I have endeavoured in the foregoing instructions to place you fully in possession of the views of His Excellency Governor Hampton upon the principal points of duty that will devolve upon you, but there are numerous details into which it is impossible I should enter, and which, at so great a distance from headquarters, can only be decided by yourself. You are to consider these instructions as for your general guidance; you are not bound to adhere to them in minute particulars, where circumstances may occur to justify a departure from them; but whenever you may decide on any departure from them, you will be careful to report the cases; and the reasons for such departure...
— F. P. Barlee, Colonial Secretary of Western Australia: "Instructions to the Government Resident of the North District", 20 January 1865.
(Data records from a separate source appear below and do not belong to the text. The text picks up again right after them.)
A small network was shown many inputs. Here are its activations along a few directions, one row for each input.
Each table varies a few parts of the input and shows all the possible inputs, shuffled.
Descriptions start from the smaller parts, as in this example, which fits no table here: one of 3 separate values, together with either a single point or one of 9 places along a line or (one of 4 places along a line, together with one of 8 places around a ring).
Shared parts are said once, and a part with two or three values counts as separate values.

Other details of the inputs shift rows strongly along three fixed directions, in all tables alike. That doesn't count.

Rows:
r1: 39,-26,61,-11,-11,-60,-50,40,-20,-14,24,43
r2: 40,14,-30,35,58,2,6,-47,61,24,35,-8
r3: 25,-56,55,-10,13,-34,-19,32,-47,-4,24,59
r4: -10,-18,3,32,62,10,-17,-51,51,36,40,-37
r5: 26,-35,78,-28,12,-26,-30,29,-42,1,27,54
r6: 39,29,-29,32,67,34,-15,-50,57,9,32,4
r7: -12,-3,-36,30,73,34,-39,-66,33,17,27,3
r8: -20,-64,92,-55,-24,-39,21,72,24,7,-117,69
r9: 35,-28,43,-10,15,-66,-22,21,-54,8,6,59
r10: -24,21,6,-28,-97,18,35,51,12,-30,-85,-12
r11: -55,-54,-4,2,26,24,17,3,105,39,-100,11
r12: -18,2,-38,2,-29,30,26,-7,-62,-15,47,-64
r13: 30,0,52,-7,20,-37,-12,36,-44,-6,22,87
r14: 31,-10,51,2,19,-60,4,33,-41,-2,20,73
r15: -65,-4,-27,-45,-66,67,44,40,-4,-15,-88,-23
r16: 52,-21,63,7,-19,-63,-23,35,-15,-8,25,50
r17: -53,-36,-15,-2,33,13,9,-17,93,21,-114,27
r18: -1,39,-24,-13,-56,20,-22,10,-47,-31,53,-59
r19: -14,20,-47,-9,-26,22,16,-24,-77,-25,41,-40
r20: -53,-24,20,-2,35,40,0,-14,109,22,-104,-3
r21: 34,47,-44,-3,-30,14,47,-10,-45,-24,43,-45
r22: -55,42,-24,-26,-58,36,66,36,-5,-24,-90,-11
r23: -3,38,-39,-5,-26,12,6,-16,-79,-16,28,-44
r24: -10,47,-38,7,-27,4,46,-2,-57,-8,51,-40
r25: 23,-52,35,-19,11,-65,-6,16,-47,10,22,66
r26: 3,-4,-16,40,41,-12,-47,-36,72,24,41,-39
r27: -1,0,-30,38,65,-6,-26,-56,35,40,21,-16
r28: -1,28,-25,-3,-55,-4,-5,8,-42,-27,47,-73
r29: 18,6,-10,55,32,-4,-28,-41,73,24,41,-24
r30: 13,47,-16,0,-65,26,-3,8,-44,-33,50,-40
r31: -1,16,-30,34,73,26,-50,-60,30,27,18,-4
r32: -12,41,-38,-38,-64,44,73,26,14,-28,-87,-23
Description of these inputs: one of 4 places along a line, together with either one of 2 separate values or one of 6 places along a line.
Changing only the place on the line of 4 turns r1 into r28. The same change can be made to r20. Which row results?
> r8
Change only the place on the line of 6 in r25. List by row number the other rows that result.
> r2, r4, r11, r24, r27
Change only the choice among 2 separate values in r16. List by row number the other rows that result.
> r28

Rows:
r33: 30,-23,50,-28,1,-46,1,44,-33,2,-45,96
r34: 23,11,-13,-2,-31,-20,5,11,27,4,8,-25
r35: -61,14,-58,19,-11,73,18,-19,61,-7,-41,-54
r36: -6,47,-44,-30,-60,35,17,7,-71,-36,5,-35
r37: -12,19,-5,-53,-71,37,54,25,-54,-29,-27,-37
r38: 16,18,17,-24,-53,-24,19,54,35,-17,-84,41
r39: -1,-50,24,15,36,-7,4,5,41,17,-45,59
r40: 53,-20,14,69,64,-30,-43,-36,73,13,62,27
r41: -13,54,-41,-23,-57,32,14,17,-66,-34,11,-38
r42: -22,47,0,-25,-66,33,38,30,-59,-22,26,-54
r43: -39,-38,-2,-4,2,34,8,5,81,1,-93,28
r44: -19,-43,2,8,23,19,0,-8,65,7,-59,34
r45: 15,-2,-10,59,87,-31,-34,-72,-12,23,90,-17
r46: 15,-12,20,39,108,-8,-14,-51,60,37,31,22
r47: -8,1,-24,43,49,21,-44,-64,30,6,28,-44
r48: -28,-23,18,-15,-18,-13,15,16,4,6,-84,14
r49: -18,-22,44,-15,23,15,-6,21,77,11,-76,31
r50: 24,-36,74,42,72,-66,-77,-8,22,28,45,65
r51: 17,-16,46,-29,10,-61,14,46,-30,2,-43,101
r52: -27,11,-65,63,70,39,14,-75,44,17,47,-45
r53: -22,27,-61,-19,-31,8,48,-6,-58,4,35,-63
r54: 35,31,-16,19,21,32,-18,-51,-57,-16,124,-63
r55: 43,-66,64,-53,-8,-68,-18,52,-35,10,-14,88
r56: 27,31,18,-29,-81,-7,44,43,-32,-33,0,-29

The first settlers in the northern half of Western Australia – led by Perth entrepreneur Walter Padbury – disembarked on 8 May 1863 with sheep and other livestock at Tien Tsin Harbor [sic] (later known as Cossack), near the Harding River. Over the next few years, pastoralists applied for leases between the De Grey and Ashburton Rivers (in the region known later as the Pilbara). The population of pastoralists – which included some southern Aboriginal stock workers – remained small in number.

===Camden Harbour===
In 1864, plans for a settlement (and, potentially, a separate Colony) near the northern tip of WA, emerged in the form of the Camden Harbor [sic] Pastoral Association. The Camden Harbour venture consequently attracted a significant number of settlers, most of them from the Western District of Victoria. About 170 settlers sailed from Melbourne in November 1864. Upon their arrival in the north, it was immediately obvious to most settlers that the tropical climate was inimical to sheep and many settlers left immediately. At the beginning of 1865 – to forestall the possibility of any of its territory being excised – the WA Government appointed Sholl as Government Resident of the North District. In order to establish a permanent presence, the government sent Sholl to Camden Harbour, with a party of 46 government employees, including a surveying team under James Cowle, Pensioner Guards, police and labourers. His eldest son, Trevarton Sholl was included and served as customs officer, postmaster and clerk to his father.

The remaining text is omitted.